In this extract from Night by Elie Wiesel, he describes his first day in Auschwitz:
Around five o’clock in the morning, we were expelled from the barrack. The Kapos were beating us again, but I no longer felt the pain. A glacial wind was enveloping us. We were naked, holding our shoes and belts. An order: “Run! ” And we ran.
After a few minutes of running, a new barrack. A barrel of foul-smelling liquid stood by the door. Disinfection. Everybody soaked in it. Then came a hot shower. All very fast. As we left the showers, we were chased outside. And ordered to run some more. Another barrack: the storeroom. Very long tables. Mountains of prison garb. As we ran, they threw the clothes at us: pants, jackets, shirts. In a few seconds, we had ceased to be men. Had the situation not been so tragic, we might have laughed. We looked pretty strange! Meir Katz, a colossus, wore a child’s pants, and Stern, a skinny little fellow, was floundering in a huge jacket. We immediately started to switch.

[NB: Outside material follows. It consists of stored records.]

Rows are points. To make a cloud, some directions were put in groups of two or more. Within a group, all points are equally far from the middle, so they leave a hole (a ring in 2 directions, a hollow ball in 3). The other directions are filled evenly. Then the cloud was stretched, turned, moved and blurred a little. Count the holes, and give their numbers of directions, smallest first.

Cloud (13 x 2):
[-98 -291]
[-246 -77]
[180 0]
[-209 -89]
[272 -10]
[-37 -252]
[124 -32]
[83 212]
[119 -42]
[-118 -118]
[-74 100]
[118 -219]
[-230 -215]
Holes: 0

Cloud, 30 rows:
[-27 -228 265 57]
[-17 -197 265 134]
[126 -106 -99 166]
[-72 -158 272 134]
[190 89 -5 212]
[-148 185 233 118]
[212 -193 247 -192]
[-44 266 -46 65]
[-209 24 59 73]
[217 23 300 -1]
[291 -10 183 -78]
[155 -278 109 65]
[131 -129 -164 -213]
[292 28 153 -27]
[209 50 265 115]
[-2 -65 290 246]
[115 -89 -108 165]
[-96 -68 133 -302]
[-198 110 141 143]
[-116 -58 -108 -91]
[137 -180 -154 -81]
[47 91 360 129]
[-144 223 11 114]
[-86 168 -104 142]
[-58 226 -82 124]
[-81 -74 -127 -145]
[-25 279 -18 -34]
[-165 -49 -42 -71]
[-50 -99 288 207]
[183 -114 311 -185]
Holes: 2 (2, 2)

Cloud:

I glanced over at my father. How changed he looked! His eyes were veiled. I wanted to tell him something, but I didn’t know what. The night had passed completely. The morning star shone in the sky. I too had become a different person. The student of Talmud, the child I was, had been consumed by the flames. All that was left was a shape that resembled me. My soul had been invaded—and devoured—by a black flame. So many events had taken place in just a few hours that I had completely lost all notion of time. When had we left our homes? And the ghetto? And the train? Only a week ago? One night? One single night? How long had we been standing in the freezing wind? One hour? A single hour? Sixty minutes? Surely it was a dream.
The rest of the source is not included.